I wasn’t a particularly nervous child. I just never seemed to fit in.
I’m not telling you this because I want your sympathy either. I’m telling you because this is the first step on a journey to understand how Tàijíquán changed my life.
I know that most kids are socially awkward, but I was particularly so. I was not athletic. I liked science, but was poor in math because of undiagnosed dyslexia—which meant I wasn’t good in math or science either. I was good at art, but that’s not enough to make you popular, so I was quite the target for being made fun of by my classmates. I was put down by my teachers, and had very few friends.
To complicate matters in 5th grade I began—along with the rest of my family—suffering from Chronic Fatigue Syndrome (CFS). At the time, very little was known about CFS, and so the school administration and teachers were skeptical to say the least. They said that my brother, sister, and me were faking it. My parents fought tooth and nail against that accusation, even hiring a lawyer and threatening legal action. At that point the school district came back with the statement that we were suffering from a psychosomatic illness and that we needed to be treated by psychiatrists.
My parents took my brother, sister, and me to a psychiatrist who sent the school a written affidavit attesting to the fact that we were, in fact, truly sick and needed medical care, not a school district full of administrators without a medical degree trying to give us a diagnosis.

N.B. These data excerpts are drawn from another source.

Known rows, with every step that occurs:
noro poma kurap sanaf: [ 23 -10  -6   5   5  -8   2  12   6  -6  21   9 -21  12   6  12  15   9
  12   3  -6  -2  -9  -3  11  -8 -12  16   9   0  -2   3 -14   0  14  -7
   7   3   3]
vedi lopo kisuv poma kurap: [ 28  -2  -1  -5   7  -8   4  -2   4  -2  12  -2 -17  14  11  -3  -4   6
   8   1 -11  -8  -5  -3   7 -24 -19   2   0  -6  -4   9  -6 -12  15  -4
   8  -3  17]
tikas poma: [ 20  -1   4   0   2 -10   2  -5  -3  -2   7   1  -5  10  -2  -6   4  -1
   9  -4 -10   0   2  -1   5  -3  -3  -3   7  -1   0  -1 -12  -1   8  -1
  -1  -8   7]
noro poma zafif: [ 11  -7   4   3  15  -9   1  15  -2  -4  12   2  -9  16   6  12  17  -1
  18   4 -11  -4   0  -7  -1  -6 -18   7  17  -6   2   2  -8  -1  11  -8
  15  -3  -3]
sanaf noro poma zafif: [ 18  -5   1  -2  15  -9   1  14   0  -3   8   8 -12  10  10  14  21  -2
  14  -9 -13  -7  -7  -6   1  -7 -18  11  22  -5   0   0  -9  -4  11 -15
  20   2  -6]
vedi poma tikas: [ 19  -1  -2   8  10 -11   6  -9   2  -4   6   4  -4  16  -2   1  -2  -2
   1 -11 -12   0  -2   0  12  -3  -5   2   9   3   1  -1 -11  -1  13  -7
   6  -1   5]
badi lopo vedi: [ 11   0 -12   7   4  -4   3   1  -4   1  15  -9  -8   5  -7  -6   7  11
  11   7  -6 -12  -2  -3   3  -8  -4   9   9 -10   3   5   0 -13  14  -6
  10 -15  12]
zafif poma: [ 13  -9   4   7   3  -7   4  -2  -2  -2  14   5  -6  14   1  13  14   2
  13  -4  -9  -2  -3  -1  12  -8 -12   5  11  -8   2   7 -10   0  11 -10
   3  -7 -12]
sanaf noro poma vedi lopo: [ 21  -3  -1  -1  15  -2   9   7   6  -6   6  10 -24  14   7  12  12   2
   4 -17 -21  -5  -7   0   9 -17 -17  17  18  -2  -2  -2 -21  -6  13 -18
  17   8  -5]
vedi lopo: [ 20  -3   3   6   6  -1   4  -4   3  -3  10   0 -14   9   5   5   3   5
   4  -4 -12  -2   0  -1  10 -18 -12  10   4  -6   2   4 -12  -6  13  -2
  10  -1   3]
sanaf kurap: [ 22   1   0   9   3  -4   0  -1   0  -6   4  -1 -13  -3   5  -4   6   3
   9  -7  -9   4  -3   0   7  -5  -9   7  11  -7   0   1  -6   5   2  -6
   8  -6  -8]
badi lopo kisuv poma vedi: [ 17   3  -8   1   9  -9   7   0  -5   1   6  -7  -6  11  -2 -10  -9  -1
  11   3 -16  -6  -7  -4   6 -14 -14  -3  12  -6  -3   5  -1 -12  16  -7
  10 -10  22]
kisuv poma: [ 20  -3   3   2  11 -10  -3   3  -2  -3   6   3  -9   8   1  -6   6   3
  11   0 -11  -1  -5  -3   8  -7 -15   2   3  -5   2   3  -4   5   9  -7
   1  -4   9]
kurap sanaf noro poma: [ 26  -5  -6   5   9  -5   2   4   6  -8   9  12 -20   3   9  13  15   5
   4 -12 -11  -6 -14  -3  10  -6 -13  16  17   1  -3  -4 -14  -3  13 -12
  14   4  -2]
kurap poma: [ 18  -6   1   5  12  -5  -3   4   2  -2   9   1  -2   7   5   5   9   5
   9  -8 -14  -2  -5   0   6  -7 -16   7  15  -2   4   0 -15  -4  12  -3
  12  -1  -9]
badi lopo tikas poma kurap sanaf: [ 25   2 -17   1 -11  -5   2  -3   3   0  13  -6 -10   4  -5  -5  -1   8
  17   7  -9 -15  -1   1  11 -12  -1   2   9  -1  -6   6  -5 -18  16   7
  -2 -11  14]
vedi poma kurap sanaf noro: [ 37  -5 -17  -3  -2 -14   4  -2   5  -6   9  13  -7   9   7   9   6   5
   6 -11  -7  -4 -10   0  18   0  -2   8  10   4  -6   1  -7  -1  10  -6
   2   2   7]
vedi poma noro: [ 22  -2  -4   0   3 -13   2  -3  -9   1   8   3   2  14   5   9   8   2
  13   1 -10   0   0  -3   8  -2  -1  -1  11  -6   0   0  -1   1  11  -1
   4  -2   3]
badi lopo: [ 13   0  -6   9   3  -4   3   0  -5   2  13  -7  -2   3  -5  -3   5   2
  11   3  -7  -4  -5  -3   7 -10  -6   6  13  -7   3   7  -2 -10  16  -1
   8  -7   7]
lopo vedi poma tikas: [ 14  -3  -8   7  10 -11   5  -7   1  -4   8  -1 -12  18  -4  -3  -1   8
   2  -6 -10  -9   0   1   6  -2  -3   5   5  -1   1  -2  -8  -5  11 -13
   7  -9  10]
tikas poma noro: [ 18  -1   5  -5   2 -13   1  -4  -5   4   7  -1  -1  12   3   3  12   2
  14   0 -11  -1   3  -3   1  -5  -5  -1   8  -4  -1   0  -6  -2  11   2
   0  -8   5]
noro poma: [ 14  -6   3   7  11  -5   1  10  -1  -5  16   4 -13  12   2   6  14   2
  11   0 -10  -2  -4  -4   7  -8 -11  10  14  -5   3   1 -14   0  14  -9
  10   1  -2]
kurap sanaf noro: [ 30  -6  -7   5   5  -6   1  -3   5  -6   4  10 -14  -1   7   9  10   5
   0 -14 -10  -3 -13  -2  13  -5 -11  14  14   2  -2  -4  -9  -3  11  -8
   9   0   1]
kisuv poma zafif: [ 16  -5   3  -2  14 -14  -3   9  -3  -2   2   1  -5  12   5   0  10   1
  21   3 -11  -4  -2  -7   0  -5 -22  -1   6  -6   0   4   1   5   6  -6
   6  -8   9]
tikas poma zafif: [ 16  -3   5  -3   5 -14   2   1  -4  -1   4   0  -1  14   3   0   5  -3
  17  -1 -12  -3   5  -4  -2  -1 -10  -5  10  -3  -3  -1  -6  -1   5   0
   4 -12   6]
noro poma vedi lopo kisuv: [ 17  -5  -1   3  14  -2  13   5   1  -6  10   2 -23  21   7   9  -3   2
   5  -3 -22  -3  -3  -1   6 -22 -18   8  15  -5  -3   0 -21 -10  15 -13
  18   2   6]
kisuv poma noro: [ 19  -2   4  -3  11 -13  -6   4  -5   2   6   0  -6   9   5   2  17   6
  17   3 -11  -3  -4  -6   3  -8 -16   2   4  -9   0   4   1   4  12  -4
   2  -5   7]
poma noro: [ 18  -3   4   1   6  -9   0   2  -5   4  10   0  -4   9   4  10  19   5
  12   3  -9   0  -3  -5   5 -10  -9   7  11  -8   3   3  -3  -1  12   0
   7  -4  -1]
poma tikas: [ 14  -3   8  11  13  -6   3  -5   5  -3   8   1 -11  11  -3   1   8   0
  -1  -9 -12   1  -5   0   7 -10 -14  10   8   1   3   2 -13  -2  14  -7
   9  -2   0]
sanaf kurap poma zafif: [ 18  -1  -1   5  11  -6  -2   8   2  -4   0  -4  -5   0  14   5  10   3
  21  -9 -13  -1  -2  -1  -2  -3 -20   6  20  -8  -2  -1  -5   0   2  -5
  19  -7 -18]
vedi lopo badi: [ 20  -5   1   3   8   3  10  -6   1  -5  16 -10 -16   8   4   8  -1  10
   5   0 -11  -2  -4   0   9 -18 -16  18   1 -13   3   7 -12 -12  13  -8
  12   1   1]
sanaf noro: [ 26  -2   0   1   8  -7   1   1   2  -2   6   9  -9   2   3   4  13   0
   2 -14 -12  -4 -10  -2  10  -8 -11  11  16  -2   3   0 -11  -4  10 -10
  11   1  -2]

Rows:
[ 23  -3  -6   3   2   2   9  -1   5  -5   1   0 -22  15  -1   2  -2   5
   6  -4 -25  -7   3   4  12 -25 -12   7   9  -4  -2   2 -19  -9   9  -6
   7  -1   0] -> poma vedi lopo tikas
[ 23  -2  -3   4   1   3   3  -4   5  -4   6  -3 -19   8   3   1   1   7
   6   2 -16 -12   3   2  11 -26 -11   7   5  -7   2   5 -13 -15  14  -1
   6  -2   1] -> vedi lopo tikas
[ 26  -4  -2  -4   9  -9   1  12   5  -3  16  12 -16   9   5  10  22   2
  10 -10 -10  -6 -11  -2   9 -11 -14  16  16   0   0   4 -16  -4  14 -14
  13   6  -3] -> sanaf noro poma kurap
[ 27 -11  -6   0  -2 -10   4   0   7  -3  16  12 -14  10   7  22  20   8
  13 -12  -5  -7 -12   0  16  -7 -13  14  12  -2  -5   8 -11  -4  13 -11
   5  -3 -12] -> zafif poma kurap sanaf noro
[ 30  -9  -8   5  -2  -9   2   3   6  -4  16   8 -14   7   3   8  12   9
   6   0  -5   0  -9  -1  15  -8 -10  12   5   1  -2   4  -9  -1  11   0
   2  -1   6] -> poma kurap sanaf
[ 35  -7  -9   0  -1 -10   2   3   9  -5  11  12 -16   4   7  10  15   8
   5  -9  -6  -3 -13  -1  15  -8 -11  15  10   4  -3   3 -10  -4  10  -5
   6   2   2] -> poma kurap sanaf noro
[ 16   5 -11   1  -4  -3   7  -4  -2   1   4  -8  -8  10 -10 -10  -5   1
  16   2 -19 -11   3   2   8 -14  -1  -3  13  -4  -3   4 -11 -16  12   1
   0 -12  11] -> badi lopo tikas poma vedi
[ 20  -4  -1   0  14  -6   6  10   3  -5   6  13 -18  12   3   9  15   0
   6 -15 -21  -2  -9  -1   9  -9 -15  14  22   0  -1  -3 -20  -1  10 -19
  15   6  -5] -> sanaf noro poma vedi
[ 15  -6   1   4  14   0   9   9   4  -5   9   3 -23  19   3  10   8   3
   9  -6 -22   1  -1   0   8 -18 -17  12  12  -3  -1   0 -21  -2  12 -13
  13   5  -1] -> noro poma vedi lopo
[ 22   1   0  -4   1  -2   3  -4   3  -3   2  -6 -13  13   6   1  -2   4
  16   2 -16 -14   9   0   1 -19 -11  -2   5  -7  -4   4 -10 -15  10   3
   5  -9   4] -> vedi lopo tikas poma zafif
[ 22  -8  -6   3  12  -8   2   9   5  -7   6   9 -17   5  13  18  17   3
  10  -9 -12  -7 -11  -5   4  -3 -18  14  20  -1  -4  -3  -8  -4  13 -12
  17   1  -3] -> kurap sanaf noro poma zafif
[ 34  -3  -6  -6  -3 -14   3  -3   6  -4   9  10 -13   6   5   3  10   5
   8 -11  -8  -5  -8   1  10  -4  -6   6   7   5  -7   0 -13  -4   9  -2
  -1  -3   9] -> tikas poma kurap sanaf noro
[ 20  -2   1  -1   3 -10   8  -2  -1  -2   2   4  -9  18  -4  -5   0  -1
   8  -9 -20   3   3   1   7  -5  -5  -2  10   2  -3  -4 -17   2   3  -4
  -2  -8   8] -> tikas poma vedi
[ 10  -4   8  12  18  -4   3   5   4  -4  13   2 -17  15   0   6  13   0
   5  -6 -12  -2  -5  -2   5 -11 -18  13  13  -1   2   1 -17  -4  18 -12
  14   3  -4] -> noro poma tikas
[ 18  -7  -3   1  16   3  10   0   4  -4   9  -7 -13  14   6  12  -1  10
   8 -11 -24   1  -4   4   7 -17 -23  17  11  -7   1   1 -22 -10  10 -11
  19   4  -9] -> kurap poma vedi lopo badi
[ 19  -6  -2   3   8   3  15  -3   2  -5   9  -6 -20  15   1   7  -4   8
   4  -5 -20   3  -2   2  11 -18 -18  17   5  -9   1   4 -17  -7   8 -12
  13   2   1] -> poma vedi lopo badi
[ 14  -8   2   6   4  -1  13  -3   2  -4   9   4 -16  22   3  17   5   4
  11  -9 -19  -1   1   3  12 -17 -17   8  10  -8  -2   6 -16  -4  10 -12
   7  -5 -13] -> zafif poma vedi lopo
[ 19  -8   0   2   7  -8   1  14   2  -3  23   6 -15  15   3   8  19   5
  13   2  -8  -2  -5  -3   9 -11 -13  11  11  -2   2   7 -15  -1  13  -7
   8   4  -1] -> noro poma kurap
[ 25  -5  -2  -3   6 -13  -4   8   3  -1  12   5 -10  11   0  -4  12   6
  15   2  -7  -2  -7  -3   9  -9 -15   3   0  -3   0   8  -5   4   9  -5
  -2  -2  11] -> kisuv poma kurap
[ 22  -3  -2   2   7  -3  14  -5   2  -4   4   0 -18  18   6   3  -9   2
   0  -6 -22   0  -1   0   8 -23 -16   5  10  -3  -4   1 -16 -11  11  -7
  14  -3  10] -> poma vedi lopo kisuv
[ 25   0 -13   1   2 -12   4  -1  -1   0  14  -5  -8   3   4  -5  -4   7
  13   7  -5  -9 -12  -6   8 -13 -14   3   6  -5  -6   8   5 -15  19   0
   7  -9  25] -> badi lopo kisuv poma kurap sanaf
[ 17   2  -6   6   4  -7   7  -5  -7   2  14  -9  -1   5  -1  -5  -5   0
   7   6  -7  -6  -7  -5   6 -14  -7   2  15  -8   0   6  -1 -18  20  -1
  13 -10  16] -> badi lopo kisuv
[ 20  -1   2  -2   3  -5  10  -6   3  -4   1   1 -15  19  -1  -2  -3   1
   8 -10 -22   1   5   2   6 -12  -9   1   6   0  -4  -2 -19  -4   5  -4
   2  -6   8] -> tikas poma vedi lopo
[ 22  -1  -4  -2  -3  -6   6  -3   1  -4  -1   1 -13  14  -7  -7  -3   1
  11  -2 -22  -8   6   4  10 -13  -3  -4  11   0  -3  -3 -19  -7   5  -1
  -4  -9   5] -> lopo tikas poma vedi
[ 27  -5 -10  -1  -2 -14   3   0  -1  -3  14   8  -2  15   0   2   4   2
  11  -2  -6  -1  -2   0  15  -1  -1   1   8   0   0   5  -8   1   9  -3
  -1  -1   7] -> vedi poma kurap
[ 22  -3 -26   4  -4 -11   6  -1   0  -2  17  -3 -10   9  -3  -2   0  15
  14   6  -2 -12  -5  -1   9  -1   3   7   6  -4  -4   5   2 -13  15  -3
   5 -12  20] -> badi lopo vedi poma kurap sanaf
[ 16  -4   2   0  13  -7  -4   6  -2   3  10  -2   1   9   9  13  19   7
  14  -4 -15  -3  -4  -2   2 -10 -16   8  15  -7   3   1  -9  -5  14  -1
  14  -1 -11] -> kurap poma noro
[ 20  -5  -6   1   6 -15   4   2  -6  -3   5   4   3  16   5   6   2  -4
  15  -1 -11  -2   2  -4   5   3  -7  -4  13  -4   0   1  -1   1   6  -2
   7  -7   5] -> vedi poma zafif
[ 29  -5  -5  -3  -5 -14   2  -2   5  -4  12   6 -11  10   2   0   6   7
  10  -3  -7  -2  -3  -1  10  -4  -5   4   3   4  -6   1 -11  -2   8   4
  -4  -6  12] -> tikas poma kurap sanaf
[ 20  -5   0   4   8  -1  10   0   4  -4   4   3 -18  17   1   5   0   4
   3  -7 -21   3   0   2  10 -19 -14  10   7  -3  -1   1 -18  -3   8  -7
  10   0   3] -> poma vedi lopo
[ 26  -5  -9   4  12  -1   9   4  10 -10   3  11 -28   9  11  16   9   7
   2 -17 -20  -4 -11   0  11 -15 -17  20  14   2  -7  -4 -19  -6  14 -15
  17   7  -2] -> kurap sanaf noro poma vedi lopo
[ 13  -8   6   2   3  -9   3   0  -6   4  15   2  -4  15   5  22  22   5
  19  -1  -9  -3  -2  -3   8  -8 -11   5  12 -12   1   8  -4  -2  14  -6
   5  -8 -14] -> zafif poma noro
[ 17   2   3  12  16  -1  -1  -2   8  -5   2  -4 -12   1   8   0   7   4
   8 -18 -16   2  -5   3   2  -7 -19  12  16  -1  -1  -1 -14  -2   8  -9
  18  -2 -18] -> sanaf kurap poma tikas
[ 25  -7  -8   5  10  -5   7   6   7  -9   5  14 -23   8   6  14  13   4
   4 -15 -18  -2 -13  -1  12  -7 -15  17  19   3  -5  -6 -18  -1  11 -15
  14   5  -1] -> kurap sanaf noro poma vedi
[ 36  -2  -8  -6   7  -8   5  -4   9  -5   8   4 -22   7  16   4  -2   9
   3  -8 -11 -11 -13  -3   9 -22 -21   8   2  -2  -9   4  -5 -15  17  -8
  12   1  16] -> vedi lopo kisuv poma kurap sanaf noro
[ 22   0   0  -4   4  -7  13 -10   0  -4   3  -2 -15  20   4  -4 -13  -1
   4  -9 -22  -1   3   1   5 -17 -10  -4   8  -1  -7  -2 -17 -11   8  -3
   7  -8  14] -> tikas poma vedi lopo kisuv
[ 21   0  -3   5  10  -2   2   3   5  -5   0  -1 -12   3   7   0   4   4
  13 -16 -21   5  -3   4   6  -6 -16   9  20  -3  -2  -4 -15   4   0 -10
  15  -4 -17] -> sanaf kurap poma vedi
[ 17   3  -6   1   8  -9   3  -3  -6   1  10  -8  -4   4   1 -11  -6   0
  12   6  -9  -8  -8  -6   4 -14 -12  -3  10  -9  -1   6   4 -14  19  -4
  10 -11  21] -> badi lopo kisuv poma
[  9  -7   9  11  10  -6   5  -7   3  -2  12   2 -10  16  -1  14  13   0
   7 -10 -10  -2  -4   0  11 -10 -17   8  10  -4   0   7 -13  -4  16 -13
   8  -7 -14] -> zafif poma tikas
[ 21  -5  -6   2  10   5   5   2   7  -4   1  -1 -16  15   5   6  -1   8
   9 -10 -27  -8   1   6  10 -23 -18   8  14  -3   0   0 -23 -13  10  -4
  13   1  -9] -> kurap poma vedi lopo tikas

The school’s response to this was that my siblings and I were kicked out. We were told that since we were sick and nobody knew what was wrong with us, we were a risk to the other students and could not attend.
From the middle of 5th grade to the beginning of 8th, we were home schooled. I missed out on a lot of socialization because of that, and became even more awkward. By high school, my sense of isolation, depression about how poorly I fit in was so bad that every morning before school I had an anxiety attack.
Because nothing in my life was normal, I had no way of measuring what was right and what wasn’t. I aware enough to realize that anxiety attacks might be a medical condition. Since I didn’t realize my experience wasn’t normal, I said nothing and suffered in silence.
By the time I was ready for college, my CFS was in remission, and I was feeling pretty good. I also reconnected with something I truly enjoyed before I became sick: martial arts. Before being isolated from my fellow students, my mother put me in several summer programs involving a local Taekwondo school.
I enjoyed learning to kick and punch, and I didn’t even mind the calisthenics, but felt that what I was learning was spiritually bereft. During that time, all the martial arts movies were filled with a spiritual, quasi-religious tone that never entered the stuff I was learning. Instead of words of wisdom and fatherly advice, my Taekwondo teacher gave speeches about self-discipline, and hard work.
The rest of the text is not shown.